Auto suggestion gives me result: sample, samples, sampler etc. (These are the words in the documents)
Search Result as : sample
But if i search it again with same text or different it's showing no result and also LookUpResult list size is coming Zero.
I am not getting why this is happening.
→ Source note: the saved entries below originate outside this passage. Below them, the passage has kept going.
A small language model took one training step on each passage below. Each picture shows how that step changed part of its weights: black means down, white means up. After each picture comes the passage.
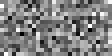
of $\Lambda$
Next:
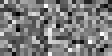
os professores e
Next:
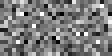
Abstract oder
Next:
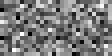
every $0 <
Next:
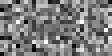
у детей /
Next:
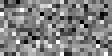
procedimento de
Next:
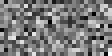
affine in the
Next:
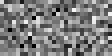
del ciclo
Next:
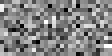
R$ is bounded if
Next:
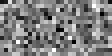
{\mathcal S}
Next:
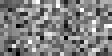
psicologia nos
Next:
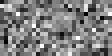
meander corresponding to
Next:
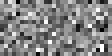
we obtain, when
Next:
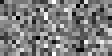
a family of solutions
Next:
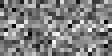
if $g\le
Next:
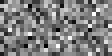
for some $F
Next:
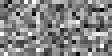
inclusivo da
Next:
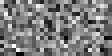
ва бу орқали
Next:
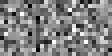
the operators $L$
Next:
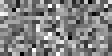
Formation à
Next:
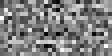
seem somewhat
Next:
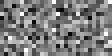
caballo y
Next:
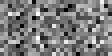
comodules of a
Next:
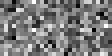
Yoneda product
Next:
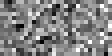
o formulário
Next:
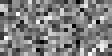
solved on each
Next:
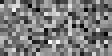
= - u \cdot
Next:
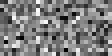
как способ
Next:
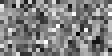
of Milnor numbers
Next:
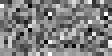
with } 1\leq
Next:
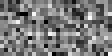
uma discussão
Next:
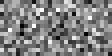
variables, we define
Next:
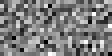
in the product of a
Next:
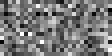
Abstract The
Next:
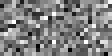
que $M$ est
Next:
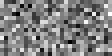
is closed (or
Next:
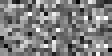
не визначено
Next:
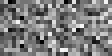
dan mencerminkan
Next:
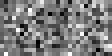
IL-1 family
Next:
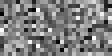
has been shown in
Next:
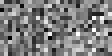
discutés dans
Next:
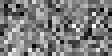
to a certain degree be
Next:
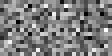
over $S$.
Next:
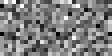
je vrsta
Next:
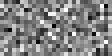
with rate at least
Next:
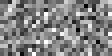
of $T$ on
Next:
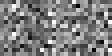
\subseteq \Lambda
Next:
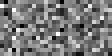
UK National
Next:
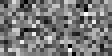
that the use of this
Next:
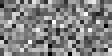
Para llevar
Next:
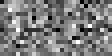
up to which the
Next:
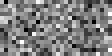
the ``inner
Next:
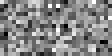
the author participated
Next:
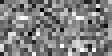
in both teaching
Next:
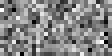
dividida em
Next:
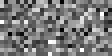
not necessary. Then
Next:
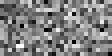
is established
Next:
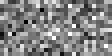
la base de datos
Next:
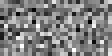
un trabajo que
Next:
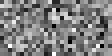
some explicit curves as
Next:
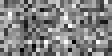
elements of finite order in
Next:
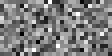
the fixed point set of
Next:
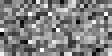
equipped with
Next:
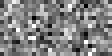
to the other element of
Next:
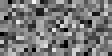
também trata
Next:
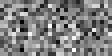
general initial data and
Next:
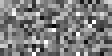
of the algorithms
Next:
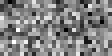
estimate the Pareto
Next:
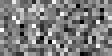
we prove two types
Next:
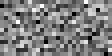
системы находят
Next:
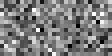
least one entry of
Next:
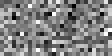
que recebem
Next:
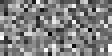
grid size is fixed
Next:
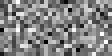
the vertex-set whose
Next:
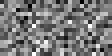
on the base of the
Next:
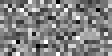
minimizing sequence
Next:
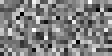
guia). Para
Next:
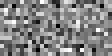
intertwining property
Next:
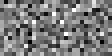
$n$. We plan
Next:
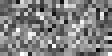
face. Reference
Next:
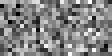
rejalarni bir
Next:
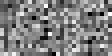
a selfadjoint
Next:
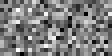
Vor diesem
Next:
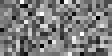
Huneke, An
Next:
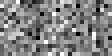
$\Lambda \cap
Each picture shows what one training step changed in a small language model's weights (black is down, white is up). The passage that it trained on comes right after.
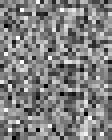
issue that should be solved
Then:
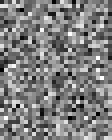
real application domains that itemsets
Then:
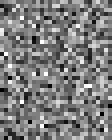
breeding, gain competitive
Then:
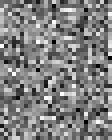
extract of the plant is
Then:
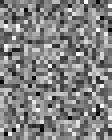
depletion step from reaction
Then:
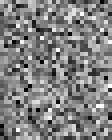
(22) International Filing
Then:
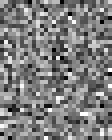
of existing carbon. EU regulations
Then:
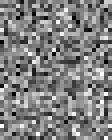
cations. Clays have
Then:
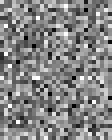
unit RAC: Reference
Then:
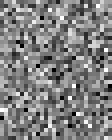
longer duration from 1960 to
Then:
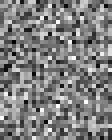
CES-D, no
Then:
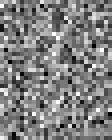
the high cost of energy and
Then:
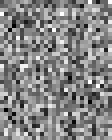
something that moves by itself
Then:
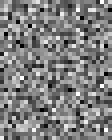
choice as a significant factor,
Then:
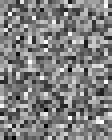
quality of life and daily
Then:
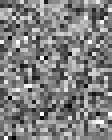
that of refined wheat
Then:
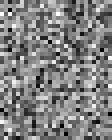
complicates the phase
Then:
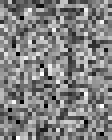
transport systems, were considered
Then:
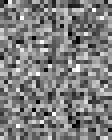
study revealed areas of policy intervention
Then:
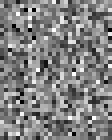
infection is nightmare
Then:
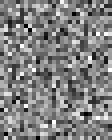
suum* infection in all
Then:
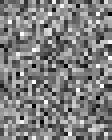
100 kN. The tests
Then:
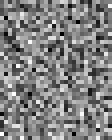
acid ($5 \times
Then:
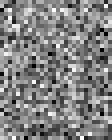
various communities. The paper also
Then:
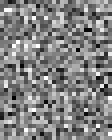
class, this present study implies
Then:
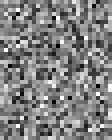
moved away from establishing
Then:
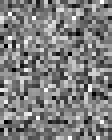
with the index of prices.
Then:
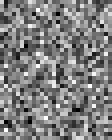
compact, so it can
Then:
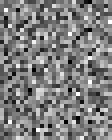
Validation, Formal
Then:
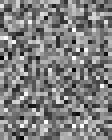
to store and retrieve data
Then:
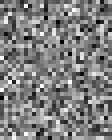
and the *closed
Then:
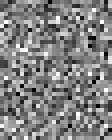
There are 200 or more species
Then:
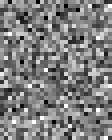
be sufficient under the assumptions
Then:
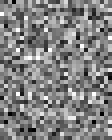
space, offering a paradigm for
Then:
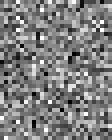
Otri, S.
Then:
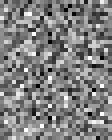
The advantage of this approach is
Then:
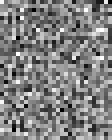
differential amplifier. The third
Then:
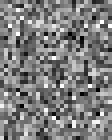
like submitting a paper
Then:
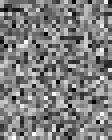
arrangement. Section two presents
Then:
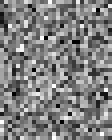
concentrations of (a) fresh
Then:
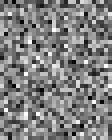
SLAC team, while the
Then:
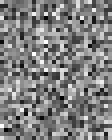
needs, wants and expectations
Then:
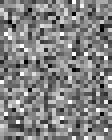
River Basin. Conclusions
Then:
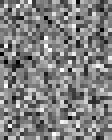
dynamics of inhibin A content
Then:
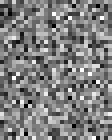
did not require ethical approval
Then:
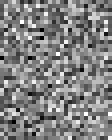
was carried out under the Department
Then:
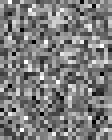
many separation and testing methods for
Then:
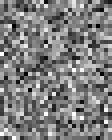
challenge to reduce the problem of
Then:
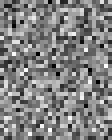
entire road network also in terms
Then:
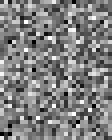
PDM worldwide. studied
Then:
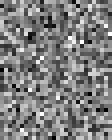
and noSQL databases
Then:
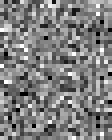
lower limb cellulitis
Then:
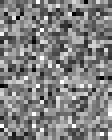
and directly linked to the
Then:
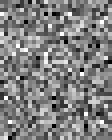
of agents are updated using the
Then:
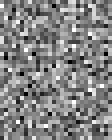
speed became a hallmark of
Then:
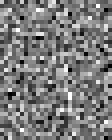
ω_k , use
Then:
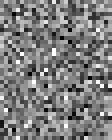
analyses of the study. All
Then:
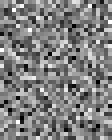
y Tierras,
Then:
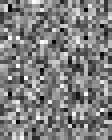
keeps changing at an
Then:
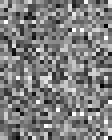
on average each woman has
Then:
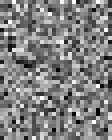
save Mother Earth as
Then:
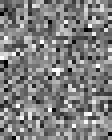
Basically, using computers
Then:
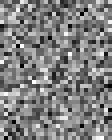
hub is fixed at the
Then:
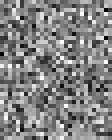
exchange and foster new developments
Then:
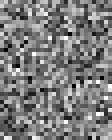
development across the population at the
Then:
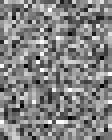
structure has an advantage in
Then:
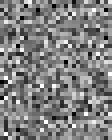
regarding real-world utilities
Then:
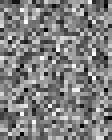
public use products is being addressed
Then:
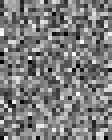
will be held in each
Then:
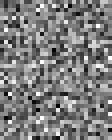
of the drug peak from the
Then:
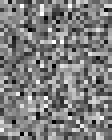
implementation in Fenix was
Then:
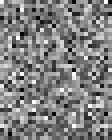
rule base. The term expert
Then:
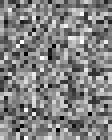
and also with the great effort
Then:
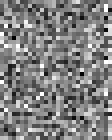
stresses are given by
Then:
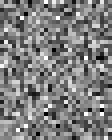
of its nearest
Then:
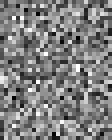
types of species found in a
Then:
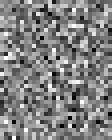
paucity of such
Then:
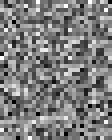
assistance when the patient could
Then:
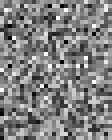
more inclined to employ
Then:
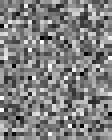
administered without indication to
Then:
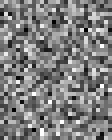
of accountability and institutional
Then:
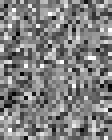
heated at 160° for
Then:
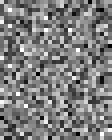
DNA Typing.
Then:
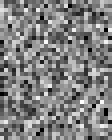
of the system. For known
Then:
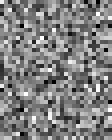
losses can be offset by
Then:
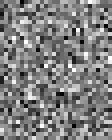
reducing net carbon emissions and
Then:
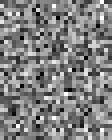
by the Western world has
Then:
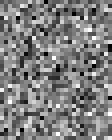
can access robots, monitor
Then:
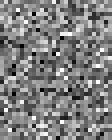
losses associated with the formation of
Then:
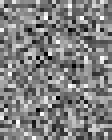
Sri Lanka.
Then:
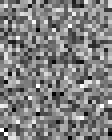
determining factor in the discussions of
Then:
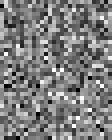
study to identify the factors influencing
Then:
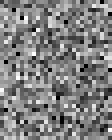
This might have resulted in an
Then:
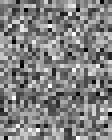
do not have a female
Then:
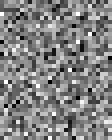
solved by differential equations in
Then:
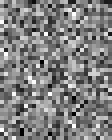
(LFK =
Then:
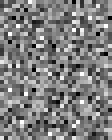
high performance liquid chromatography
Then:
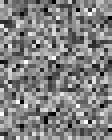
films have UV-light
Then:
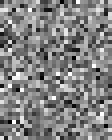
trial confirm that progression
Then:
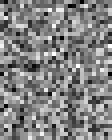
ratio would be in the range

Please help
Below is the updated code for the index creation from set of documents.
final String INDEX_DIRECTORY = "F:\\Sample\\LuceneIndexer";
long startTime = System.currentTimeMillis();
List<ContentHandler> contentHandlerList = new ArrayList<ContentHandler> ();
String fileNames = (String)request.getAttribute("message");
File file = new File("F:\\Sample\\SampleRichDocuments"+fileNames);
ArrayList<File> fileList = new ArrayList<File>();
fileList.add(file);
Metadata metadata = new Metadata();
// Parsing the Rich document set with Apache Tikka
ContentHandler handler = new BodyContentHandler(-1);
ParseContext context = new ParseContext();
Parser parser = new AutoDetectParser();
InputStream stream = new FileInputStream(file);
try {
parser.parse(stream, handler, metadata, context);
contentHandlerList.add(handler);
}catch (TikaException e) {
e.printStackTrace();
}catch (SAXException e) {
e.printStackTrace();
} catch (IOException e) {
e.printStackTrace();
}
finally {
try {
stream.close();
} catch (IOException e) {
e.printStackTrace();
}
}
FieldType fieldType = new FieldType();
fieldType.setIndexOptions(IndexOptions.DOCS_AND_FREQS_AND_POSITIONS_AND_OFFSETS);
fieldType.setStoreTermVectors(true);
fieldType.setStoreTermVectorPositions(true);
fieldType.setStoreTermVectorPayloads(true);
fieldType.setStoreTermVectorOffsets(true);
fieldType.setStored(true);
Analyzer analyzer = new StandardAnalyzer();
Directory directory = FSDirectory.open(new File(INDEX_DIRECTORY).toPath());
IndexWriterConfig conf = new IndexWriterConfig(analyzer);
IndexWriter writer = new IndexWriter(directory, conf);
Iterator<ContentHandler> handlerIterator = contentHandlerList.iterator();
Iterator<File> fileIterator = fileList.iterator();
Date date = new Date();
while (handlerIterator.hasNext() && fileIterator.hasNext()) {
Document doc = new Document();
String text = handlerIterator.next().toString();
String textFileName = fileIterator.next().getName();
String fileName = textFileName.replaceAll("_", " ");
fileName = fileName.replaceAll("-", " ");
fileName = fileName.replaceAll("\\.", " ");
String fileNameArr[] = fileName.split("\\s+");
for(String contentTitle : fileNameArr){
Field titleField = new Field("title",contentTitle,fieldType);
titleField.setBoost(2.0f);
doc.add(titleField);
}
if(fileNameArr.length > 0){
fileName = fileNameArr[0];
}
String document_id= UUID.randomUUID().toString();
FieldType documentFieldType = new FieldType();
documentFieldType.setStored(false);
Field idField = new Field("document_id",document_id, documentFieldType);
Field fileNameField = new Field("file_name", textFileName, fieldType);
Field contentField = new Field("content",text,fieldType);
doc.add(idField);
doc.add(contentField);
doc.add(fileNameField);
writer.addDocument(doc);
analyzer.close();
}
writer.commit();
writer.deleteUnusedFiles();
long endTime = System.currentTimeMillis();
writer.close();
Also i have observed that from second search iteration the files in the index directory are getting deleted and only the file with .segment suffix is getting changes like .segmenta, .segmentb, .segmentc etc..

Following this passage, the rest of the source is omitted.